Der Münchner HR-Softwareanbieter Personio hat eine ganze Roadmap für den Weg aus der Corona-Krise entwickelt.

Wer die Räume des Münchner HR-Startups Personio betritt, bekommt neuerdings erst mal Nachhilfe in Völkerverständigung. „Say Hi with…“ steht auf einem blauen Hinweiszettel an der gläsernen Eingangstür. Darauf zu sehen: fünf Piktogramme, die hygienegerechte Grußgesten illustrieren. Etwa die gegenseitige Berührung der Ellbogen („The Elbow”) und das klassische „Peace”-Zeichen. Oder der neumodische „Footshake” – ein Gruß, bei dem zwei Personen mit genügend Abstand die Innenseiten ihrer Füße aneinander schlagen.

Was nach typischer Startup-Attitüde klingt, wird in den Bürofluren vieler Unternehmen bald zum Alltagsbild gehören. Nach monatelangem Lockdown im Zuge der Corona-Pandemie steht für viele Beschäftigte die Rückkehr aus dem Homeoffice an. Von Normalbetrieb kann dabei keine Rede sein: Zwar wurden die Kontaktbeschränkungen nach zuletzt sinkenden Infektionszahlen bundesweit gelockert, doch vielerorts müssen Unternehmen auch weiterhin strenge Sicherheitsmaßnahmen befolgen, um die Ansteckungsgefahr gering zu halten.

Bloß kein Pulk in der Kaffeeküche

Für Firmen wie Personio ist das keine leichte Aufgabe. Das Startup beschäftigt rund 440 Mitarbeiter, davon 350 am Hauptstandort in München. „Wir haben vor Kurzem eine Umfrage durchgeführt, wie viele Kolleginnen und Kollegen wieder ins Büro kommen möchten und die Mehrheit möchte – zumindest an ein paar Tagen die Woche – wieder im Büro arbeiten“, sagt PR-Managerin Kathrin Kirchler zu Gründerszene.
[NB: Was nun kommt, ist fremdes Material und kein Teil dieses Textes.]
One vector is turned by the same rotation once a tick. Each row is the vector after some number of ticks, and that number follows the row.
The counts run from 0 to 432.
.10	.26	.12	-.28	-.16	-.07	.06	-.13	.60	.01	-.24	-.16	.01	.34	.34	-.04	-.15	.17	.28	-.17	-.21	-.50	.07	-.20	.26	.24	-.14	-.06	.08	.16	.39	-.17	.11	.04	.13	.06	-.01	-.01	-.08	-.08	-.06	-.02	-.17	-.12	-.17	-.19	-.14	.01	-.03	-.18	.16	-.09	-.16	.17	.15	-.27 : 358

Dem Wunsch will das Unternehmen nun nachkommen. Schon von kommender Woche an sollen 140 Mitarbeiter in den Räumen arbeiten.

Damit das reibungslos klappt, hat das Startup aus den Erkenntnissen eines zweiwöchigen Testlaufs zahlreiche Regeln abgeleitet. So werden künftig zwei Gruppen gebildet, die jeweils montags und dienstags oder donnerstags und freitags ins Büro kommen. „Mittwochs wird nicht im Büro gearbeitet, um es gründlich zu reinigen und zu lüften“, erklärt Kirchler.

Nach Wochen im Homeoffice kehren die ersten Teams ins Büro zurück. Einige Mitarbeiter freut das, andere würden lieber weiterhin von Zuhause aus arbeiten. Auf Gründerszene fragen wir uns diese Woche: Wie sinnvoll ist ein Büro überhaupt noch? Ist eine Tätigkeit im Homeoffice nicht oft produktiver? Und: Was können wir von Firmen lernen, deren Teams von Beginn an remote gearbeitet haben?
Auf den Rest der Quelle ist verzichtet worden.